More than 70% of JetBlue pilots Tuesday voted to join the Air Line Pilots Association (ALPA). This marks the third attempt as pilots previously turned down unionization in both 2009 and 2011.

JetBlue has been consistent in stating its intent to offer pilot wages that are industry competitive and already agreed to a 20% wage increase over the next three years prior to unionization. That agreement will not be affected immediately by yesterday's decision. Increased pilots' salaries under the agreement will equate to roughly $145 million in extra compensation expense over the three-year period.

That said, the potential for the unions to negotiate pilot productivity and work rules could further affect cost. JetBlue's pilots are known to be some of the most productive in the industry, which could be a point of negotiation. Fitch notes that any potential impacts will not be immediate, as the process of negotiating a joint collective bargaining agreement could take multiple years.

We note that other low-cost carriers (such as Southwest and Spirit) also have unionized pilots, but are still able to maintain their overall unit cost advantage compared with the network carriers.

A potential side effect of unionization could be a broader push to unionize other groups at JetBlue, such as flight attendants. If additional unionization occurred, this could push wages higher, adding to existing cost pressure. However, the impact would have to be sizeable to precipitate any negative rating action.

There is no immediate credit impact for JetBlue as a result of the unionization. JetBlue has been assigned a 'B' Issuer Default Rating by Fitch with a Stable Outlook.

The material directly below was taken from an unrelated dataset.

In the data rows, the value 128 means zero.
Here are some points, each followed by its number:
[111 119 115  75 118 192 111 177  90 129 163  90 148 163 178 141 143 143 122 120 173 144 174 144 118 144 189 158 123 118 165 158 162 155 140  95  50  53 153 117 167  84  80  79 116 140 145  77 122  70 172  88 152 176 101  99  85  69 120 189 148 160 106 170  87  62 172 133 138 158 192  87 127 132 151 101  57 175 199  84 180 156 187 147 108 124 106 137  93 155  61 142 115 150  79 123 110  77  79 128  99 114 122 202  92 105 186 113  87 153 198 179  89 160 103 168  78 176  73 157 104 108 130 113  80  78  92  94  73 194 121  66 139  82  88 136 110 141 132 177 132 167 120  77 151  80 120  86  86 114 136  77 145 179 105  85 150 202  98 114 178 105 170  87 132 168 179 119 166  67 192  83 167 103 163 191 182  91 115  77 199 162 147 139 159 122  62 124 151 109 174 167] 0
[ 82 126 140  94 127 142 135 183  98 155 160  85 147 112 150 172 198 124 168 116 166 151 182 143 132 134 183 128 151 122 178 178 110  95 147 121  81  45 151 132 175  79  88 131 113 124 146 112  82  59 174  97 144 142 145 180 107 117 171  92 199 161  91 165  85  84 175 161  94 135 184 122 100 153 168 100  43 170 137  86 151 147 163 170  95 139 140 118 103 161  56 161 121 165  60 147 162 102 112 116 141 101 168 159  86 160 195  95  99  98 171  81  69 157  90 166  72 183 130 146 127 160 143 103  75  79  88  86  81 131 157  48 135 132 124 197 131 100 139 191 117 146  91 163 127 107  89 117  94  95  75 166 118 186  85  81 144 180 145 170 176  98 217  91 124 159 181 155 144  74 103 170 163  95 165 185 192  66  87  97 202 180 153 178 159 142  98 135  89 106 170 141] 1
[ 83  53  64  75 162 110 109 142  94 120 161 186 135 193  73 120 126 157  89 129  68  56 110 193 171 135 174  88  41 146 116  78 134 183 170 132 156 159 155  83 169 191 111 185 144 115 137 120 125  67 174 140 156 156  74  81 147 175 170 113  83 157 130  94  79 177 157  58 153 148 137 159 100  83 117 196 150 118  98 144 167  57  83 159  94 124  79 125 203 140 154 118 144 178 111 144 113 121 153  74 126 126  96  79 101 127  73 120 132  71  87 176 172 152 110 168 121  99 110 135  86 155 160 104 195 145 195 170 114  73  45 131 194  83 139  97  75 172 148 113 188  85 114  83  99 184 142 171  84 163 178 139  99 118 162  85 166 121 152  60 182 173 103 132 142 161 128 101 189  63 127 127 167 109 164  76  82 167  95 173 123 103 154 114 143 136 164 141 177 181  91 127] 2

JetBlue's ratings are supported by operating margins at the high end of its North American peer group, consistent profitability, solid liquidity and a growing presence in key markets. Fitch views JetBlue's credit profile as improving and may consider a positive revision to the Outlook or ratings in the near term if trends continue. The ratings remain constrained by high leverage, heavy upcoming capital requirements, a growth strategy that is more aggressive than its peers and a certain amount of geographic concentration in the East Coast.

The above article originally appeared as a post on the Fitch Wire credit market commentary page. The original article can be accessed at www.fitchratings.com. All opinions expressed are those of Fitch Ratings.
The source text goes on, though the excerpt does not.